Esto no es solo un asunto de determinadas políticas, sino que se extiende a partidos y movimientos calificados de izquierdas o derechas. De ahí que existiría, en su derivación lingüística, un fascismo de izquierdas cuando de manera simétrica y contraria se aplica el estereotipo de fascista como insulto. No se pueden emitir determinadas opiniones que socaven los valores estimados como irreversibles o críticas de personajes que estén dentro del ámbito correcto del progresismo vigente, y por tanto se censuran libros que lo hagan (sería difícil, como lo ha hecho una editorial alemana reconocida, editar una versión comentada del Mein Kampf, pero mas fácil una del Manifiesto Comunista sin comentar). Tampoco admitir biografías que contengan comportamientos del pasado no permitidos y penalizados en la actualidad, sin separar la calidad de sus obras, entrelazándolas con sus acciones y retrotrayéndolas a un tiempo histórico diferente. No es solo que se destaquen conductas hoy reprobables, que puede ser legítimo, sino que son excluidos del parnaso de actividades en el que han destacado. Sabemos, por ejemplo, que Erza Pound era partidario de Mussolini, lo mismo que D'Annunzio, pero eso no impide que sean grandes poetas. Reconstruir la historia en todas sus dimensiones no significa ni escamotearla ni endulzarla, pero los juicios morales que emitamos sobre personajes o hechos no deben ir más allá del parámetro subjetivo de nuestros valores, y no anular su existencia, como hacía Stalin eliminando de los libros, enciclopedias y artículos las fotografías o el nombre de Trotsky.

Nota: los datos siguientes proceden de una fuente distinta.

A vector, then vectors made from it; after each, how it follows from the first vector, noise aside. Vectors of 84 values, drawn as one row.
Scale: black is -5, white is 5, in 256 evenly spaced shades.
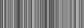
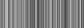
reversed
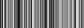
scaled up
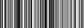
scaled up
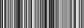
scaled up
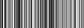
scaled up
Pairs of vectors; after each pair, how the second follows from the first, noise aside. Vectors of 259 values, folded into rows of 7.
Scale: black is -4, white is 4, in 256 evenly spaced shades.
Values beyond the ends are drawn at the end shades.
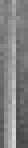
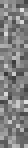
shuffled
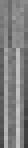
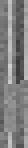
wrapped around
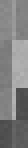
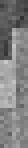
reversed
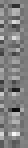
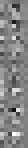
sign-scrambled
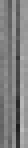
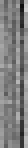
wrapped around
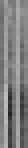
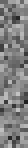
shuffled
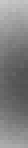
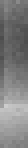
wrapped around
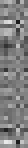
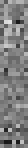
sign-scrambled
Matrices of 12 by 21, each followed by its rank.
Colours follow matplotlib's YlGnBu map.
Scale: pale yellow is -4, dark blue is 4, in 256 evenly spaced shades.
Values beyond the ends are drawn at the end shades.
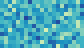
full rank
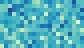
full rank
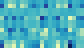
two
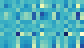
two
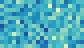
full rank
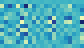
two
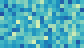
full rank
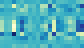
two
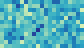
full rank
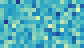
full rank
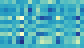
two
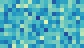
full rank
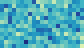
full rank
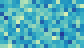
full rank
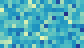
full rank
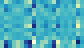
two
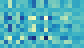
two
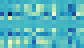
two
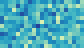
full rank
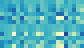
two
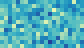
full rank
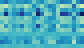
two
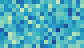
full rank
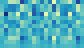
two
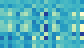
two
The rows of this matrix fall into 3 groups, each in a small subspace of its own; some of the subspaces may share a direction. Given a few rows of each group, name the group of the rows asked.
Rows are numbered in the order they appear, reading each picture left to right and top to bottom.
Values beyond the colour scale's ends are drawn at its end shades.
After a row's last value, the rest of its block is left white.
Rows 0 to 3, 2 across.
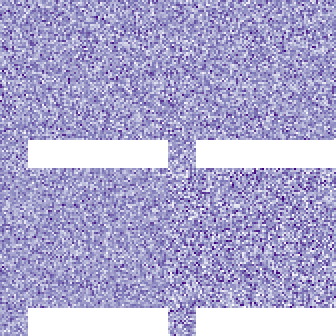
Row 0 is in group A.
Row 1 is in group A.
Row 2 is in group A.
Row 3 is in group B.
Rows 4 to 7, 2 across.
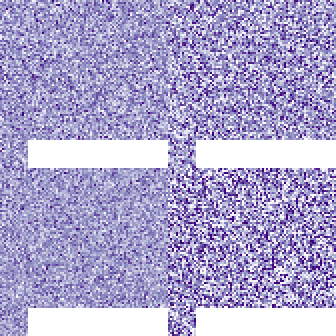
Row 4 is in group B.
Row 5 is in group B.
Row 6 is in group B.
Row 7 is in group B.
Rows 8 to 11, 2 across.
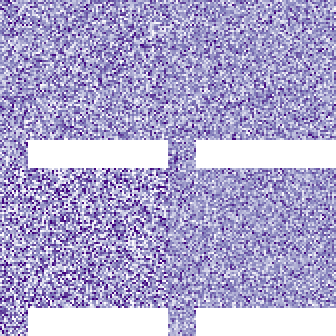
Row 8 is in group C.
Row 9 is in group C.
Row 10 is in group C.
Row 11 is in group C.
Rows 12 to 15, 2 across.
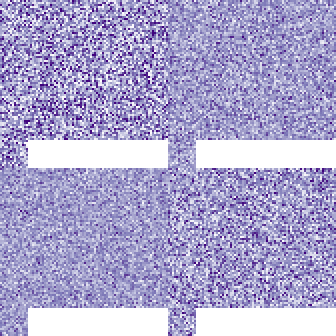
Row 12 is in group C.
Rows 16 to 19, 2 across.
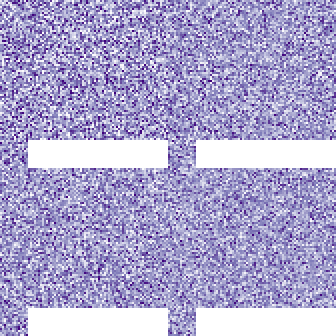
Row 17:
B
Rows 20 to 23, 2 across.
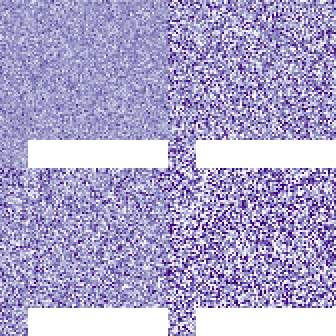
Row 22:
B
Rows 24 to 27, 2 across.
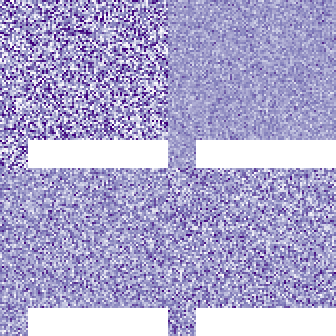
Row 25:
C
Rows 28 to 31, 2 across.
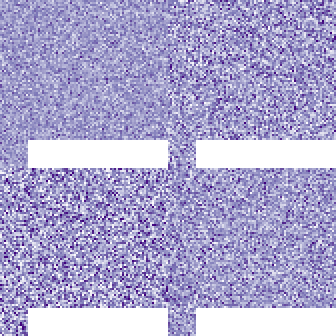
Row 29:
C
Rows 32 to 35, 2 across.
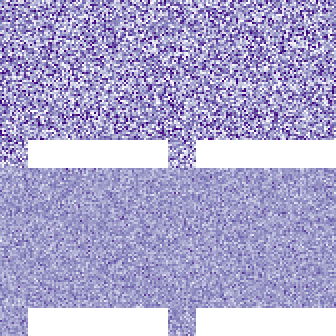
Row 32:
A
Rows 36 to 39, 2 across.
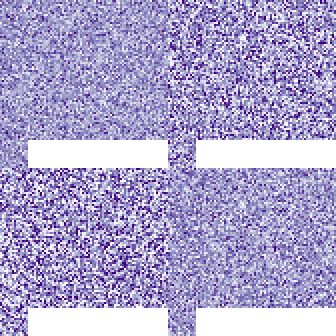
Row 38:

Hoy es difícil concebir modelos ideales, a la manera de Max Weber, para delimitar con claridad la conceptualización de los términos que utilizamos en los análisis de los temas humanísticos, y especialmente de los políticos. Los estudios sobre populismo o fascismo son tan variados en el mundo académico que han generado debates interminables, como bien señala Roger Griffin en su libro Fascismo (Alianza, 2019) ¿Quién, en cualquiera de los partidos actuales, no encontraría elementos de cariz populista en sus discursos, propuestas, publicidad o exaltaciones del líder? Las dificultades del lenguaje para explicitar conceptos es un tema que ha preocupado a filósofos como Ludwig Wittgenstein.